In artikel 20 op de toelichting bij de AVG wordt hierover gezegd:
Hoewel de onderhavige verordening onder meer van toepassing is op de activiteiten van gerechten en andere rechterlijke autoriteiten, zouden in het Unierecht of het lidstatelijke recht de verwerkingen en verwerkingsprocedures met betrekking tot het verwerken van persoonsgegevens door gerechten en andere rechterlijke autoriteiten nader kunnen worden gespecificeerd. De competentie van de toezichthoudende autoriteiten mag zich niet uitstrekken tot de verwerking van persoonsgegevens door gerechten in het kader van hun gerechtelijke taken, zulks teneinde de onafhankelijkheid van de rechterlijke macht bij de uitoefening van haar rechterlijke taken, waaronder besluitvorming, te waarborgen. Het toezicht op die gegevensverwerkingen moet kunnen worden toevertrouwd aan specifieke instanties binnen de rechterlijke organisatie van de lidstaat, die met name de naleving van de regels van deze verordening moeten garanderen, leden van de rechterlijke macht van hun verplichtingen krachtens deze verordening sterker bewust moeten maken, en klachten met betrekking tot die gegevensverwerkingen moeten behandelen.
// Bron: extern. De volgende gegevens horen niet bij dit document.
Below is a small trained network, with its code and all its weights. Each question gives an input and a class and asks what happens when units are switched off, that is, made to give their printed mean instead of their output.

import numpy as np


def w(rows, s, z=0):
    codes = np.array(rows[::2]) - 128.0
    scale = np.full(codes.shape[1], s)
    scale[-1] = z or s
    return codes * scale


def norm(h):
    return h / np.sqrt((h * h).mean(-1, keepdims=True) + 1e-5)


def f(y):
    return np.maximum(y, 0)


def log_softmax(a):
    a = a - a.max(-1, keepdims=True)
    return a - np.log(np.exp(a).sum(-1, keepdims=True))


def net(x, mask):
    res = np.array(x, float).reshape(1, 4) / 4 @ E
    u = 0
    for l in range(2):
        y = f(norm(res) @ A[l][:, :-1].T + A[l][:, -1])
        res = res + np.where(mask[u : u + 5], y, B[l][:, -1]) @ B[l][:, :-1]
        u += 5
    return log_softmax(norm(res)[-1] @ U[:, :-1].T + U[:, -1])


A, B = {}, {}
E = w([
[205,94,10,147,61],'x0',
[100,99,150,91,31],'x1',
[75,119,92,240,82],'x2',
[116,244,69,104,85],'x3',
],0.012)
A[0] = w([
[127,138,104,187,162,2],'0.n0',
[132,251,88,134,146,33],'0.n1',
[122,149,97,135,159,2],'0.n2',
[83,129,141,196,97,44],'0.n3',
[79,187,144,192,198,207],'0.n4',
],0.024,0.0056)
B[0] = w([
[141,79,150,152,250,156],'0.n0',
[91,123,43,21,58,228],'0.n1',
[187,158,159,143,80,141],'0.n2',
[66,113,110,221,105,187],'0.n3',
[254,94,140,59,130,251],'0.n4',
],0.018,0.012)
A[1] = w([
[41,157,217,62,177,255],'1.n0',
[90,89,213,139,155,14],'1.n1',
[127,93,247,66,155,219],'1.n2',
[132,251,101,79,173,48],'1.n3',
[189,168,109,82,173,179],'1.n4',
],0.029,0.0019)
B[1] = w([
[161,183,88,193,188,176],'1.n0',
[131,66,160,108,170,178],'1.n1',
[141,212,153,164,141,252],'1.n2',
[182,5,106,108,82,184],'1.n3',
[136,188,137,150,163,242],'1.n4',
],0.033,0.016)
U = w([
[6,149,73,182,46,101],'0',
[74,143,138,98,125,2],'1',
[183,109,66,61,64,191],'2',
[195,194,132,169,190,176],'3',
[60,71,153,213,144,102],'4',
],0.02,0.0077)

Each question gives the input, the list of numbers given to net, and the class t.
The units are the neurons (one row each of A and B). Each row of codes is followed by its name. A weight is (code - 128) times the scale printed after its matrix; where a second scale follows, it is the last column's (A, B and U).
mask holds one flag per neuron, layer by layer. A switched-off neuron (its flag False) gives its mean, the last column of its row in B, instead of its output. The means were averaged over made-up inputs and are rounded, as every weight is.
A unit's drop is (log p(t) with every unit on - log p(t) with that unit switched off) / (log p(t) with every unit on - log p(t) with every unit switched off).
The circuit of an input: a set's keep is (log p(t) with only the set's units on - log p(t) with every unit switched off) / (log p(t) with every unit on - log p(t) with every unit switched off). Starting from all 10 units, units are removed one at a time, each time the one whose removal leaves the highest keep (on an exact tie, the one counted first), for as long as the keep stays at least 0.8.
circuit, biggest first: the units of the circuit, biggest drop first
top k neurons: the k neurons with the biggest drops, biggest first
k most important neurons of layer l: the k neurons of layer l with the biggest drops, biggest first
drop when u is switched off: that unit's drop, to one decimal
input [3,1,1,-2], class 2: circuit, biggest first => (1.n2)
input [-4,7,2,-7], class 4: circuit, biggest first => (0.n4 1.n4)
input [0,6,0,-2], class 4: circuit, biggest first => (0.n4 0.n1 1.n4 1.n0)
input [1,0,1,-3], class 4: top 2 neurons => (0.n4 0.n1)
input [7,-8,8,-8], class 4: 3 most important neurons of layer 1 => (1.n2 1.n4 1.n0)
input [-5,-2,6,4], class 2: 2 most important neurons of layer 1 => (1.n2 1.n0)
input [5,-2,5,0], class 4: 2 most important neurons of layer 1 => (1.n2 1.n4)
input [1,-7,-7,0], class 2: 3 most important neurons of layer 1 => (1.n3 1.n0 1.n2)
input [8,7,5,-5], class 0: top 3 neurons => (0.n4 1.n3 1.n1)
input [8,6,7,0], class 0: top 2 neurons => (0.n4 1.n3)
input [-6,5,8,-2], class 4: top 2 neurons => (0.n3 0.n1)
input [-3,-5,0,2], class 2: top 2 neurons => (0.n1 1.n0)
input [-2,5,7,5], class 0: drop when 0.n3 is switched off => 0.2
input [-3,4,7,3], class 0: circuit, biggest first => (0.n3)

De rechtbank is wellicht bijzonder zorgvuldig op dit punt maar wat mij betreft blijft het de vraag of de rechtbank in deze een verwerker is. Als dit nu zo is, had dit onder de Wet bescherming persoonsgegevens (Wbp) ook al het geval geweest, althans dan was de rechtbank bewerker geweest. Wat is een verwerker ook alweer volgens art. 4 onder punt 8 AVG: “een natuurlijke persoon of rechtspersoon, een overheidsinstantie, een dienst of een ander orgaan die/ dat ten behoeve van de verwerkingsverantwoordelijke persoonsgegevens verwerk”. Stel dat de rechtbank inderdaad verwerker is, wie is hier dan de verwerkingsverantwoordelijke ten behoeve waarvan de rechtbank de persoonsgegevens verwerkt? Met deze verwerkingsverantwoordelijke zullen er dus ook verwerkersovereenkomsten worden gesloten?
Zorgvuldig!
Zoals gezegd is de rechtbank wellicht bijzonder zorgvuldig op dit punt. De verweerders worden allen in de gelegenheid gesteld om voor elke afzonderlijke vergunning tot dossiervorming over te gaan. Aldus, zo stelt de rechtbank, kan worden gewaarborgd dat de gegevens en inzichten die iedere afzonderlijke vergunninghouder aan verweerder heeft toevertrouwd en in het kader van deze beroepsprocedure aan de rechtbank willen toevertrouwen, aan de rechtbank kunnen worden ingezonden zonder dat die bij de overige vergunninghouders bekend worden.
Ondanks dit nobele streven ben ik erg benieuwd of deze uitspraak bijval gaat krijgen in komende procedures. We gaan het zien, ik hou het in elk geval scherp in de gaten. Wat is het recht toch boeiend!